In a large genomic library, nearly all clonable portions (heterochromatin is difficult to clone) are represented, often many times. The goal is to place each clone in its correct genomic location. From clones with multiple overlaps (e.g., at coverage c ≈ 5), a minimal tiling path is selected a subset of minimally overlapping clones (shown by heavy lines) that still spans the whole genome, reducing redundancy. The path through these clones is called the minimal tiling path.
Cloned inserts may overlap sufficiently for detection, overlap insufficiently (undetectable), or exist as singletons with no neighbours. Contigs, singletons, and undetected overlaps together constitute islands.
Progress in Contig Assembly and Statistical Analysis
Contig assembly depends on recognising overlaps. Some overlaps are too short to detect (shorter than average restriction fragment size), may be missed due to experimental error in fragment length measurement, or may produce similar-sized fragments from unrelated regions. Therefore, matches among several fragments are required before declaring overlap.
Parameters used for analysis:
- N = number of clones
- L = insert length
- G = genome length
- Ω = minimum overlap required for detection
- θ = Ω / L (fractional overlap)
- c = NL / G (coverage)
Overlaps are detected only if they exceed Ω = θL. The expected number of islands (Γ) is derived using Poisson distribution by considering clone end positions:
Γ = (G/L) × (c × e^{-(1-θ)c})
The curve of number of islands versus coverage shows that the number first rises (new singletons dominate), then falls as contigs grow and merge by overlapping ends. New clones falling inside existing contigs do not increase island number. Eventually, the number approaches 1 (complete genome in one contig), but the final gap closure is slow because the probability of clones landing in small gaps decreases.
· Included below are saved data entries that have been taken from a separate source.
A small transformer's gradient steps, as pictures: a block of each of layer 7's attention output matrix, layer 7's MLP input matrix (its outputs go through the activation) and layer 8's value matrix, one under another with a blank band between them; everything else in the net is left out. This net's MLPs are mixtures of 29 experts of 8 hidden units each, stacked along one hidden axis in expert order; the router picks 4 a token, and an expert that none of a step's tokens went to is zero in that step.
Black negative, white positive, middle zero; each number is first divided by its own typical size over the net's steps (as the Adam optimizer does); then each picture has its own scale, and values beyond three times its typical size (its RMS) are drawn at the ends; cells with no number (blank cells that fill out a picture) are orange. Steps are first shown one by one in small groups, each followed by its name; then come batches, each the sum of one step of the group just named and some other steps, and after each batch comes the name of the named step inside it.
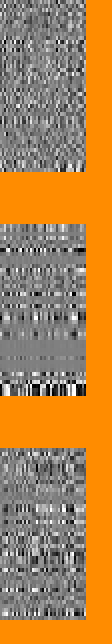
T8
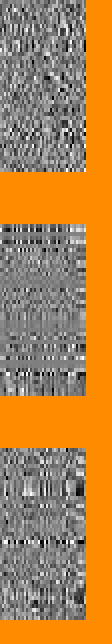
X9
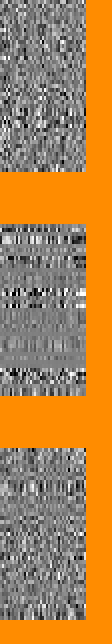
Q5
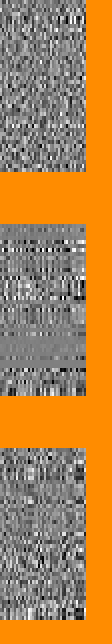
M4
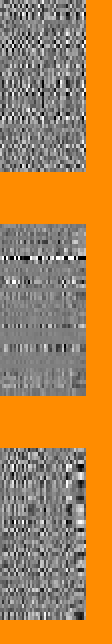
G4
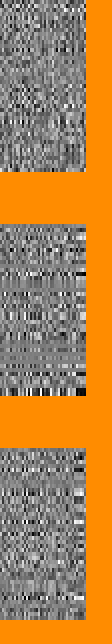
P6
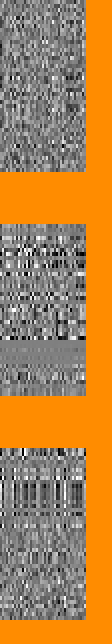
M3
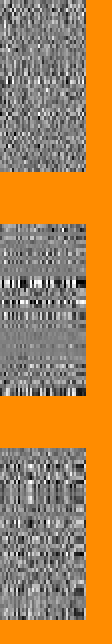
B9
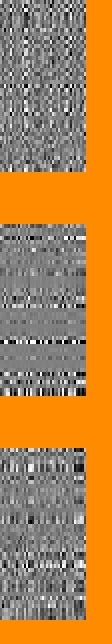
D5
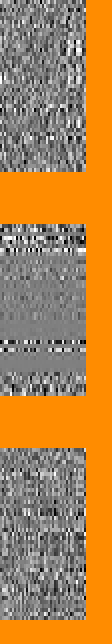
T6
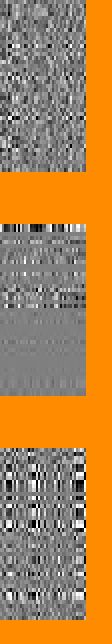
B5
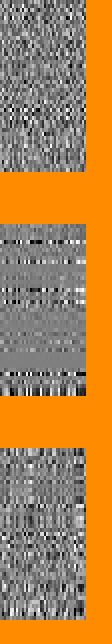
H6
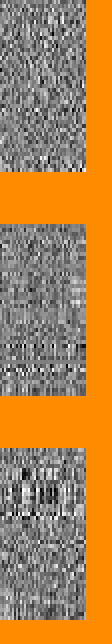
X9
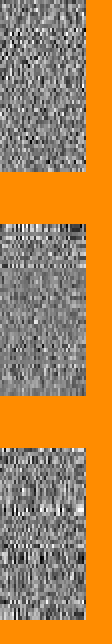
G4
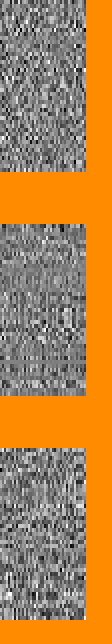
B5
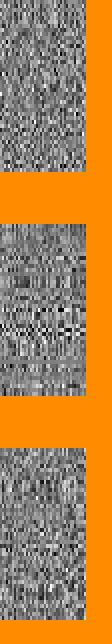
G4
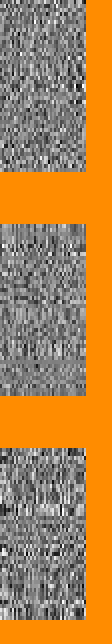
T8
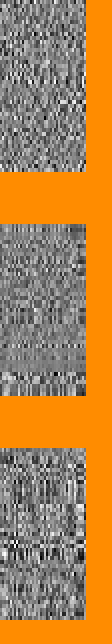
T8
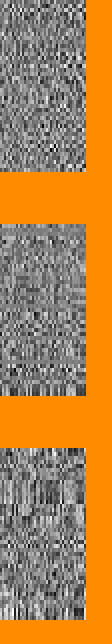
H6
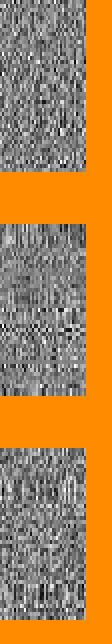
T6
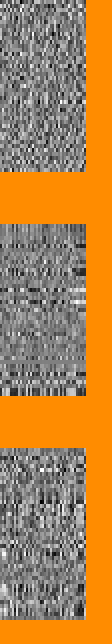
H6
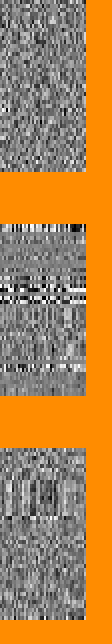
X9
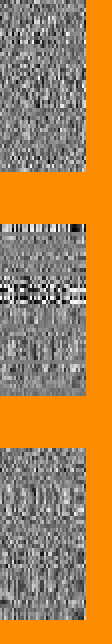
G4
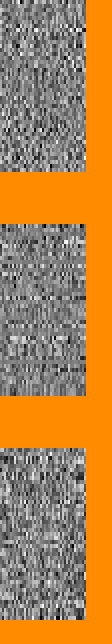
M4
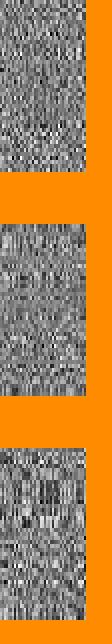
T6
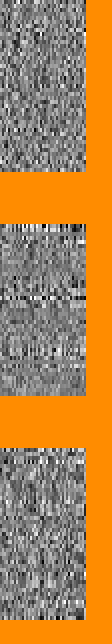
M4
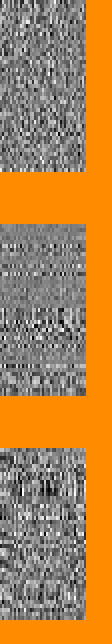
P6
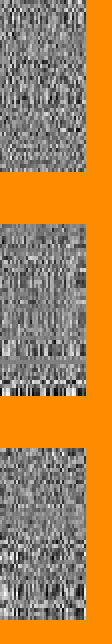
B9
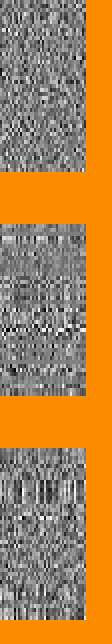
Q5
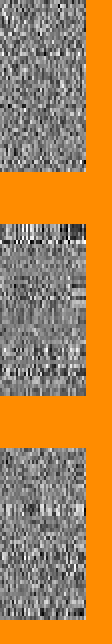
H6
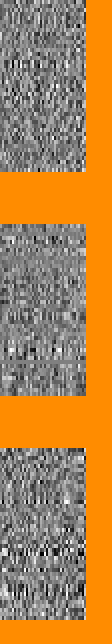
T6
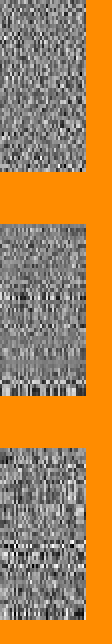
T8
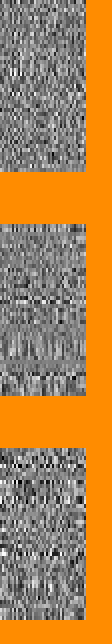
P6
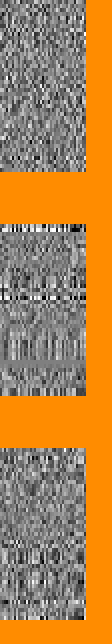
M4
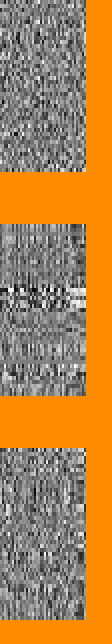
Q5
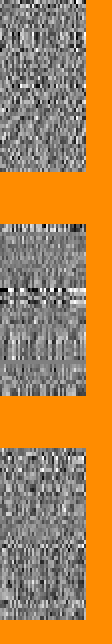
T8
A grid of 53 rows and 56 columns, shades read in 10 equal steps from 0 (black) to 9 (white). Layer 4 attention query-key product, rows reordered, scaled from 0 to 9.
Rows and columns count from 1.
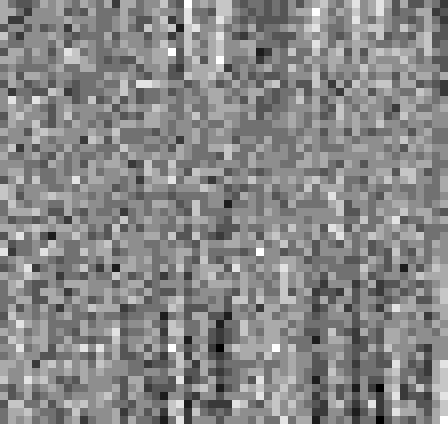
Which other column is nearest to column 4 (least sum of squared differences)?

The expected number of singletons is:
Number of singletons = N × e^{-2(1-θ)c}
Reality Check Example (Kohara et al., 1987): A complete restriction map of E. coli was produced using 1025 lambda clones (L = 1.55 × 10⁴ bp, G = 4.7 × 10⁶ bp). Coverage c = 3.38 and θ ≈ 0.19 (based on six consecutive sites from eight enzymes with ~32 sites per insert).
Calculated: ~66.3 islands and ~4.3 singletons. Experimental: 70 islands, of which 7 were singletons.
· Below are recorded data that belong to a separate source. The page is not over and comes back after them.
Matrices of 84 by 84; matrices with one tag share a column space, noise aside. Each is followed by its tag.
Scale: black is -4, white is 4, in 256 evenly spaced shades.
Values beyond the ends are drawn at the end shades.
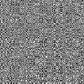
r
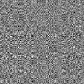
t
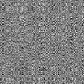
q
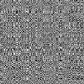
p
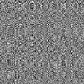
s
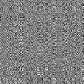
q
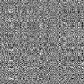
p
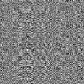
p
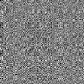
p
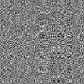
t
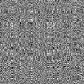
p
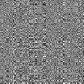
r
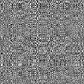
s
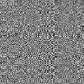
t
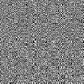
r
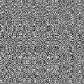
t
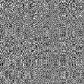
s
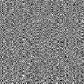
r
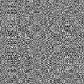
t
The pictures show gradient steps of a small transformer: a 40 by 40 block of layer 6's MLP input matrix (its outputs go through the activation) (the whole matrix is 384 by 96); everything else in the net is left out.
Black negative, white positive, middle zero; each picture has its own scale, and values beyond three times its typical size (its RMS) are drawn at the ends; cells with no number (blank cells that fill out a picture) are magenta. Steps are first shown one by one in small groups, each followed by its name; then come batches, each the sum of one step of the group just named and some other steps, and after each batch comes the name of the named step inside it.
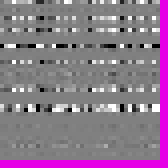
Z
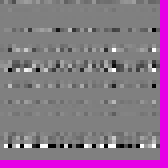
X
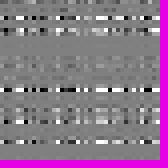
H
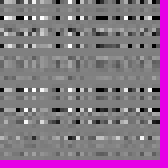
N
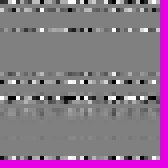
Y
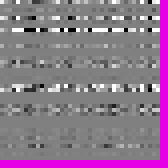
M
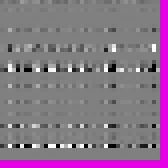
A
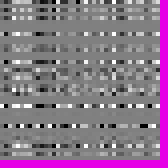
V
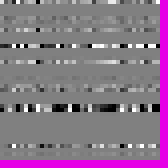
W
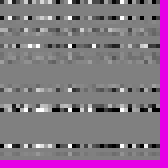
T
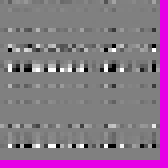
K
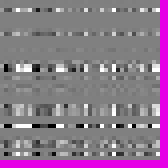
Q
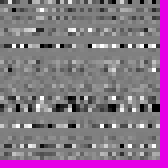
W
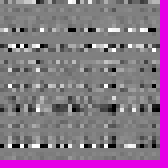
W
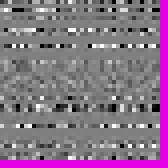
W
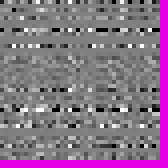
T
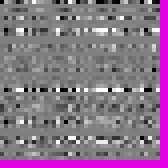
H
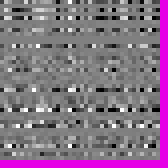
T
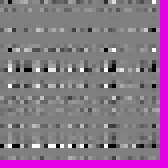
A
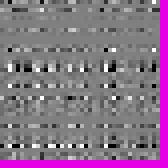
A
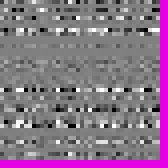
H
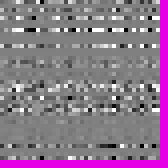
M
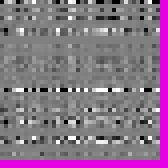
H
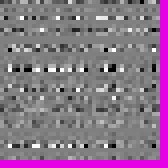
K
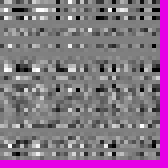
N
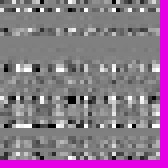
Q
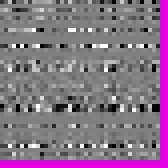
W
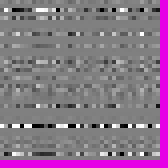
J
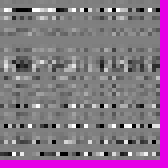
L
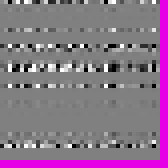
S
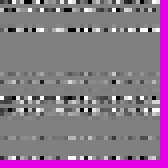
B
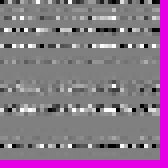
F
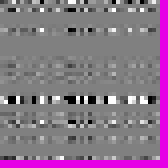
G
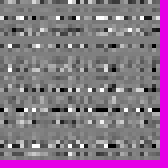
S
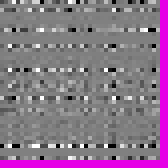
B
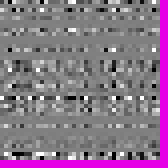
B
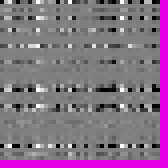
F
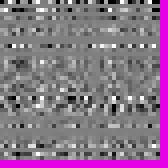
L
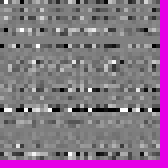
S
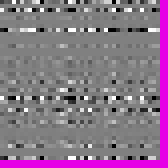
G
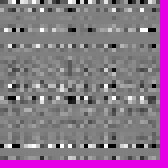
G
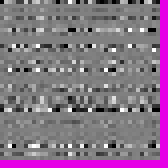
G
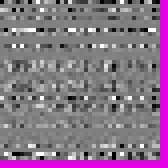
S
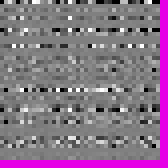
F
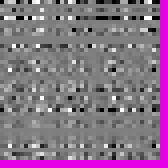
B
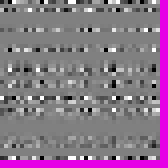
B
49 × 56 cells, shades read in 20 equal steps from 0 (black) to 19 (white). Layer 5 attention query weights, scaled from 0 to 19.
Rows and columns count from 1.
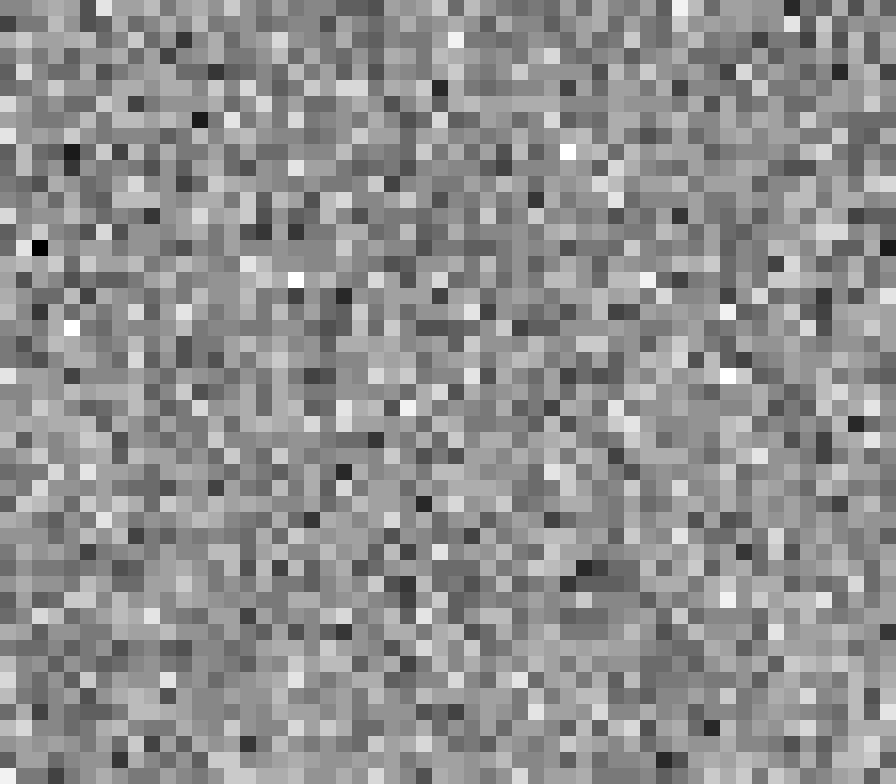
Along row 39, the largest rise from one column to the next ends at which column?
27
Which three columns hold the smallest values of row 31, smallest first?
14, 11, 21
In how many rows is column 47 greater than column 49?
21
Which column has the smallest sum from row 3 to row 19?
46
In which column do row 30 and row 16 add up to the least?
3
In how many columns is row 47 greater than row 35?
23
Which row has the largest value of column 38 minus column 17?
15
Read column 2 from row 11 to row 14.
14 8 9 10

The excellent agreement between theory and experiment confirms the model. Similar early success was reported by Olson et al. (1986).

Conclusion
Building contigs from cloned genome fragments is a methodical process that starts with proper library construction and coverage calculation, proceeds through restriction mapping and overlap detection, and is guided by Poisson statistics to monitor assembly progress. It efficiently converts random clones into ordered contigs and a minimal tiling path, providing a complete physical map of the genome. This strategy is highly effective for large-scale genome analysis.